Chris Walsh (chris_walsh) wrote,
Chris Walsh
chris_walsh

If you're funny and sincere, thank you.

There's a push-pull I feel between my desire to be clever and my need to be serious, and to be sincere.

I've probably talked about this before, but any ability I have to be intentionally funny, I've had to work for it...and I have a lot of work to still do. What didn't help was how I got more interested in being verbally interesting, so I liked finding non-standard ways to express myself and still be understood. The problem was, those times, people thought I was trying. I still remember once in a high school science class I'd said something like that to a girl seated at the same table as me. She gave me the withering look so many high school girls are good at and told me to "go buy a sense of humor." Since, um, I hadn't been trying to be funny, I came up short. That's what I sounded like? Argh. Admittedly that's how I sounded to a hard-to-impress high school girl, but dammit, I got sensitive to that. And did try to get funnier.

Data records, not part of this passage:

grid =
122	141	129	137	140	119	126	131	130	127	106	133	130	124
121	142	135	141	138	125	121	135	128	131	110	128	128	123
117	135	126	129	141	119	127	131	131	125	110	133	131	125
131	129	125	131	132	123	131	124	129	124	122	129	130	128
117	139	132	137	141	122	122	134	129	127	108	128	130	126
121	138	136	141	134	130	119	135	128	128	113	123	129	130
123	130	124	125	136	121	130	128	130	126	120	133	130	125
Indices start at 0.
Give the entry in the top-left corner.
Answer: 122
The entry in row 2 and column 0 is 117
The entry at row 0, column 1 is 141
Give the entry in row 2 and column 1.
Answer: 135
The bottom-left entry: 123
Give the entry at row 1, column 0.
Answer: 121
Give the top-right entry.
Answer: 124
The entry at row 1, column 2 is 135
The entry just right of the smallest entry -> 133
The bottom-right entry is 125
The entry in row 0 and column 2 is 129
Give the bottom entry of the column that holds the smallest entry.
Answer: 120

B =
array([[126, 118, 122, 125, 129, 124, 124, 133, 127, 124, 130, 125, 119,
        134],
       [134, 123, 125, 122, 129, 132, 115, 138, 127, 134, 133, 125, 115,
        136],
       [121, 118, 122, 117, 130, 115, 131, 125, 130, 107, 128, 130, 122,
        130],
       [128, 128, 128, 127, 128, 127, 128, 127, 128, 127, 128, 128, 128,
        128],
       [125, 120, 124, 125, 127, 120, 130, 124, 129, 114, 128, 129, 124,
        130]])
The second largest entry -> 136
Read off the entry just right of the smallest entry.
Answer: 128
The 5th entry in reading order: 129
Read off the first entry in reading order.
Answer: 126
The 3rd entry in reading order is 122
The entry just right of 119 is 134
Read off the second entry in reading order.
Answer: 118
The fourth entry in reading order: 125
Read off the entry just right of the largest entry.
Answer: 127
Read off the 2nd smallest entry.
Answer: 114
The entry just left of the smallest entry: 130
Read off the minimum.
Answer: 107
Read off the maximum.
Answer: 138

It still feels a little like heavy lifting to me, but I try to do it.

But I'm predisposed to not always be funny. I've had MUCH MORE EXPERIENCE being serious. (Time travel to my youth and watch and laugh. I was moody and serious. I was funny, but only unintentionally.) And I'm rubbed the wrong way by people who always seem to be trying to be funny. Like Moe (not his real name), a former house mate in the house near SE 50th and Hawthorne where I lived from 2001 to 2002. Middle-aged guy, divorced father, living by himself in the house...and it felt like whenever I asked him something, he'd first give a joke answer. I'd have to ask again to get a real answer. Sometimes I wanted to say "We're not doing improv! You're trying to be clever for the sake of trying to be clever!" I think about that too much, it can start to make me sad. Like this:

The trouble is --
Can't say what I feel
Everything becomes a joke
Know how much I love you?

First man says to the second man "What's that lump in your sock?"
Second man says to the first man, "That ain't no lump."
Sorry.
Honey, I'm sorry.

- Randy Newman, "Interiors"

It's a skill, being clever and actually meaning something true and sincere with it. I strive for that. Many of you do that very well. Y'all give me a goal to reach.